Ольга вдруг легла на траву и заплакала:

— Я не хочу больше твоих рассуждений! Не хочу, не хочу! Слышишь? У него ордена — как можно?..

— Олюшка, долг выше наших желаний. Ну хватит, Олюшка! Ты всегда была умной. Что же делать, если мир расколот и трещина проходит по самому твоему сердцу? Иногда человек и сам не знает, куда идти. Ну хватит. Успокойся. Пойдем к ним.

— Оставь меня одну! Оставь!

— Я знал, что эта сегодняшняя наша поездка всех нас перессорит, — уходя от становья, сказал Коровин и, подобрав по пути суковатую палку, начал сбивать ею листья с березок.

Вечером опять ели свежую рыбу, пили водку и жгли большой костер. С реки брал теплый упругий ветерок, он раздувал стрелявший костер, бодрил тугое языкастое пламя. После долгого дня все устали и, разомлев от жары и пищи, вяло переговаривались. Спать ушли на катер.

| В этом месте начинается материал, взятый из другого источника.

(in the rows, 128 means zero)
One turn sends every row of this set to another row. A few are shown first. Where does it send the rows asked after them?
bidi: [114 137  63 144 143 126 149 153 117 123 185 150 151 114 112 118 117 117
 134 129 125 134 171 152 141 148 138 133 136 105 125  82 101 100 157 124
 140 158 152 136 139 100 163 129 150 139  99 103 142 106 135 135  66]
lige: [137 113 106  81 124 130 140 106 163 105 161 137 124 128 141 142 123 109
 118 128 137 144 103 168 121 144 115 144 131 110 128 141 125 131 125 111
 138 122 125 138  96 137 153 118 105 122 129 128 151 115 112 187 145]
Lemuv: [128 125 101 133 143 132 126 127 106 111 193 138 102 126 119  96 122  96
 130 144 160 147 140 171 111 127 120 150 156 155 118 121  73 135 126 172
 131 126 146 128 141 126 132  94 118 156 113 158 155 146 151 122  88]
vof: [137 124  93  84 134 121 145 116 185 105 155 147 128 136 134 111 119 125
 129 136 145 145 110 160 119 142 139 120 122 127 128 129 144 125 143 119
 124 122 131 130 125 128 142 120 121 124 119 119 150 104 122 175 158]
Pafug: [132 144 105 137 128 151 150 134 128 129 140 148 170 111 101 131 100 133
 118 105 140 133 135 161 152 123 114 137 142  83 112  75 102 108 142 103
 142 137 171 131 150  99 117 129 158 145 131 146 128 126 122 124  56]
fono: [154 117 114 188 133 129 146 129 147 117 153 148 151 127 155 142 114 139
 128 133 150 142 108 166 129 141 148 119 150 125 132 139 138 114 131 110
 129 166 148 129 132 126 130 143 125  95 134 145 138  98  92 107 126]
por: [133 128 101 148 137 116 142 111  89 105 171 138 112 127 117 108 133 101
 108 137 153 146 141 175 132 135 123 131 157 141 122 108  78 118 136 167
 114 114 164 119 153 111 128 114 115 148 129 175 144 140 155 137  96]
rike: [122 131 109 144 153 132 128 126 115  94 172 146 124 113 111 102 114 104
 112 124 171 142 145 158 119 113 135 140 151 127 112 116  77 145 125 185
 117 127 154 132 151  99 133 111 141 155 115 165 146 142 162 125 106]
Nipul: [134 113 114 189 137 134 147 131 158 113 154 141 154  97 145 133 110 126
 137 138 148 134 106 157 124 134 162 134 148 102 115 154 131 142 124 124
 132 188 132 137 127 116 149 122 129 104 122 137 142 116  96 107 132]
gomet: [140 124 100  86 127 115 139  95 172 100 145 142 135 119 139 144 112 114
 116 135 134 140 107 155 134 130 125 141 125 104 124 129 127 125 119 104
 125 112 141 127 113 109 146 123 119 115 133 151 144 110 118 181 160]
zigoz: [137 124 120 139 143 144 151 104  93 105 158 129 117 106 117 119 119 109
 126 137 150 143 124 162 121 135 111 140 158 130 108 119  74 146 126 180
 137 111 157 132 152 117 112 106 117 146 126 160 144 151 156 113  99]
rus: [141 131  97  82 134 137 141  96 191 105 147 131 127 114 139 123 103 124
 135 144 138 135 102 149 125 132 126 141 123 113 117 135 134 136 124 113
 137 120 129 134 127 120 133 104 126 127 122 128 142 112 124 163 163]
Mivuk: [ 92 106  94 113 117 137 144 141 117 117 167 160 145  97  83 126 117 113
 142 156 102 160 112 199  98 139 140 127 127 116 116 102 121 113  85 124
 173 137 127 126 151 129 155 103 131 117 108 122 147 139 141 160  74]
medas: [155 120 108 188 124 138 145 115 155 130 152 126 136 118 149 127 118 127
 141 147 145 123 101 177 139 143 140 143 154 120 119 152 127 127 121 101
 138 171 134 140 122 139 129 109 106 107 136 143 135 114  90 106 115]
ropet: [144 125  85 123 122 126 150 151 122 158 150 141 157 127  95 136 124 120
 150 134 122 127 143 176 144 138 107 139 143 110 128  99  68 118 151  97
 152 134 151 136 113 125 132 115 124 137 131 141 138 131 115 122  40]
zat: [121 132  80 149 117 142 148 148 121 115 144 142 137 108 108 139 122 108
 134 136 118 130 151 160 117 141 122 127 126  91 118 115  84 144 153 114
 164 164 162 158 134 111 162  95 140 157 119 127 120 122 150 142  41]
kuf: [115 114  70 129 141 119 139 115 113 127 157 151 148 106  81 126 131 118
 130 146 104 119 139 200 152 138 134 130 131  94 128  98 108  85  84 124
 152 111 121 144 140 123 150 124 131 106 120 120 124 116 153 168  86]
Vudot: [127 121 107  98 122 130 152 110 177  96 148 139 131 122 127 116 127 110
 112 125 145 141 103 165 121 147 138 128 124  99 118 138 139 143 138 124
 123 135 130 141 116 127 158 110 111 135 125 123 148 119 124 193 152]
lag: [141 117 100 197 119 111 133 129 153 111 145 148 133 123 149 130 124 118
 127 143 147 129 109 172 128 128 158 125 142 112 124 154 128 127 123  97
 122 180 153 136 124 120 151 114 121 105 133 166 129 107 103 128 112]
Pel: [134 121  90 130 131 146 131 126 150 106 130 155 157 110  81 141 111 126
 127 145 125 131 125 188 114 128 131 130 112 107 121 105 110 132  74 121
 178  99 143 165 150 123 128 118 139 118 130 128 112 108 170 146  70]
sesi: [140 112  96 181 143 129 123 139 151 122 174 145 130 129 157 132 118 126
 139 138 148 131 121 172 125 129 147 134 152 121 136 160 126 116 126 111
 134 186 123 140 114 137 154 121 130 105 119 136 137 101  93 114 120]
Duti: [114 137  97 124 133 157 154 150 134 129 174 153 155  93 112 114  91 125
 153 128 133 148 129 143 119 136 124 155 140 111  98  79 107 128 137 119
 171 150 160 131 142 106 127 115 147 132  97 104 157 127 120 100  53]
Talur: [138 121 108 126 165 126 136 126  99 116 177 147 129 124 114 116 120 118
 129 128 163 147 144 160 125 124 120 136 161 145 125 110  70 126 130 187
 123 104 148 123 140 115 115 134 129 131 117 155 155 136 147 107 107]
kon: [135 122  88 117 130 132 142 150 171 141 164 148 190 117  57 118 110 124
 140 155 135 143 134 199 126 137 146 142 121 137 130  86 105 122  86 124
 149 104 121 134 143 121 135 121 127 124 128 124 146 122 140 135  87]
lod: [110 131 100 131 126 162 135 138 144 113 170 146 175 115  74 125 104 126
 103 132 127 156 135 208 118 135 141 122 129 109 132  83 134 100  95 127
 146 137 121 132 173 120 149 115 155 152 126 125 130 125 144 164  96]

bidi moves to ropet
Vudot moves to gomet
kon moves to Mivuk
And these:
Lemuv moves to zigoz
sesi moves to medas

One turn sends every row of this set to another row. A few are shown first. Where does it send the rows asked after them?
risor: [162  93  86 113 125 115 119 100  88 140 134  93 131 154 141  96 140]
dedo: [149  93  84 102 125 152 109 107  95 152 167 108 128 131  98  95 111]
Tazen: [174  85  57 115 113 135  95  86 139 124 178 129 139 118 126 155 125]
sopo: [157  89 119  98 146 125 115 126 133 148 185 100 157 148 154 155 135]
lasav: [147 103 127 118 143 135 137 122 133 148 155 102 131 157 154 119 165]
velu: [125  99  97 131 107 129 108 105 123 119 182 110 155 146 134 186 128]
kup: [131 110  84 103 110 166 114 102 105 160 174 122 104 130 106 138 116]
dutod: [156 113  68 133 115 183 119 120 119 128 137 106 116 130 129 126 125]
Noduz: [131  94  95 130 109 116 120  88 115 112 119  88 148 100 135 157 117]
Timat: [146  94  98 114 120 121 106 105 138 130 198 110 135 127 149 176 127]
kug: [162  89  72 117 100 124 110  73 135 129 157 112 162 135 106 168 120]
feve: [134  84 104 103 132 116 106 141 127 125 167 105 169 160 141 153 137]
puzet: [122  96 120 112 132 138 132 140 144 126 147 106 128 158 143 119 148]
runa: [111 113 105  96 138 151 136  91  96 154 181 135 139 140 129 153 125]
Rovo: [138  89  93 128 117 127 100 121 110 119 124  78 167 114 132 169 110]
kogem: [151 102  83 126  99 149 139  69 154 122 135 117 118 132 106 131 136]
Bovev: [156  97  55  81 113 124  92  86 123 150 136 123 114 137 131 144 122]
zudiz: [118  96 101 118 117 122  99 126 111 132 114  88 138 127 147 168 128]
kesi: [142 120 117 129 144 157 150 120 108 123 164  93 157 135 155 130 124]
lokal: [124 102 104 119 131 155 135 103  91 133 176 116 128 134 121  99 124]
fezor: [117  94  97 110 132 126 129 106 132 126  92 110 133 114 143 142 128]
nobof: [146 101 101  79 143  91 126  87 110 135 165 109 154 142 157 154 118]
zov: [129  98  93 101 137 135 109 132 133 134  95 101 152 126 138 153 124]
Vuv: [156  93  97  98 124 131 133 107 153 133 116 109 139 149 112  96 133]
tugit: [174  96  89 125 134 148 129  96 137 139 130 117 138 149 131  98 157]
Ror: [140 118  82  99 133 163 125 106 138 126 168 128 136 116 145 182 110]
bonet: [159  95  68 134 109 155 114  76 138 124 148 130 116 128 129 122 149]
kaga: [140  92  88 116 127 127 127  89 133 114  97 102 159 102 128 147 115]
vuzu: [140 105  83  77 135 150 113  93 104 168 171 130 140 140 109 152 112]
lede: [131  96  97  93 152 135 133 101  86 144 177 126 163 139 123 112 121]

Timat moves to Tazen
zudiz moves to Rovo
risor moves to kesi
And these:
puzet moves to feve
dedo moves to lokal

One turn sends every row of this set to another row. A few are shown first. Where does it send the rows asked after them?
bot: [125 129 147 110 133  95 110 147  95 135 164 105 140  99 120 111]
keton: [133 140  99 132 151  98 126 136 147 146 135 155 138 119 140 139]
Lepe: [129 123 117 175 119 115 119 115 111 114  93 109 174 131 128  94]
Tef: [130 141 122  93 150  85 102 124 142 121 139 113 129 105 125 125]
sipud: [145 137 149 136 121 130 147 129  78  97 100 114 149 125 134 106]
depel: [133 127 111 155 116 109 130 114  94  90 106 112 164 127 146  89]
Fazi: [136 135 148 127 109 116 120 142  74 129 120 129 134 139  99 136]
rur: [145 149 114 111 157 116 141 147 131 142 140 150 142 113 136 143]
zevus: [144 137 130 140 124 132 141 125  84  93 106 107 173 123 136  96]
zafo: [120 124 124 146  99  89 105 129  87 126 119 135 123 145 111 128]
Kab: [127 128 139 150 106 108 107 136  91 141 111 130 135 144  93 135]
zev: [147 139 111 125 144 136 138 115 125 123 117 133 159 106 173  92]
rudo: [143 136 117 145 146 140 128 115 143 144 104 130 168 109 156  96]
siti: [129 126 127 152 110 103 133 114  88  90 101 121 136 132 150  98]
tana: [114 119 138 138 130  80  91 140 117 152 152 107 142 104 115 110]
vadi: [142 133 135 159 127 136 130 126 102 116  94 104 183 127 117 101]
kosok: [149 143 122 127 149 148 139 120 130 135 111 130 168 106 158  97]
zavi: [137 144 100 114 151 101 136 138 132 133 142 156 135 115 148 136]
Pes: [131 132 132 127 102 100 119 133  70 115 127 134 123 140 115 129]
pavof: [132 142 132 101 155  95  99 128 148 136 131 109 139 106 109 131]
Tadaz: [123 126 154 126 136  98 102 147 109 155 154 101 150 101 106 115]
Sar: [126 121 130 178 114 107 119 115 111 118  84 118 148 137 129 103]
kigu: [139 135 105 142 142 127 127 110 140 132 110 135 159 111 169  92]
fen: [128 138 122 105 151  83  97 123 152 131 132 112 132 108 116 127]
gevi: [140 131 156 162 124 133 134 130 102 125  83 112 161 131 113 112]
bunof: [116 122 133 124 126  75  99 138 104 134 162 110 134 102 130 106]
kufub: [136 146 132  89 154  96 107 130 141 124 136 109 134 103 116 129]
zupos: [139 143 112 128 157 114 130 144 145 157 132 150 146 117 128 144]

Tef moves to kufub
keton moves to zavi
Sar moves to siti
And these:
bunof moves to bot
Kab moves to zafo
zev moves to kosok
depel moves to zevus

У потухающего костра осталась только Коровина, Ольга решила ждать рассвета без сна. Она уже забыла о всех дневных размолвках, весь вечер пела, смеялась, но вот, оставшись наедине, опять загрустила какой-то легкой, неизъяснимой грустью. Ей вдруг показалось, что она разлюбила своего мужа. И случилось это именно сегодня. Боясь поверить самой себе, Ольга с покаянными слезами в глазах ушла на катер и принялась горячо целовать спящего на скамейке палубы мужа. Коровин, разбуженный ласками жены, обнял ее, но она отстранилась и неожиданно для себя сказала:

— Какой-то удивительно нескладной вышла паша поездка… Муза Петровна! Муза Петровна! — закричала вдруг Ольга, — Давайте уедем. Сейчас же, Муза Петровна! Я хочу домой!

А над рекой и лесом уже занималось утро. Все небо было залито молодым, ядрено-выспевшим светом, и берега, и кусты на них, н старые сосны по крутоярам вдруг раздвинулись, уступив место розовым потокам света. Зелень деревьев и трав посвежела, облитая теплым заревом восхода, и крепче повеяло дурнопьяном от бузины, черемухи, горькой осины и молочая-травы…

Вдруг из салончика распахнулась дверь, и на палубу с револьвером в руках выскочил Заварухин:

— Разве вы не слышите — стреляют?! Это же ищут нас!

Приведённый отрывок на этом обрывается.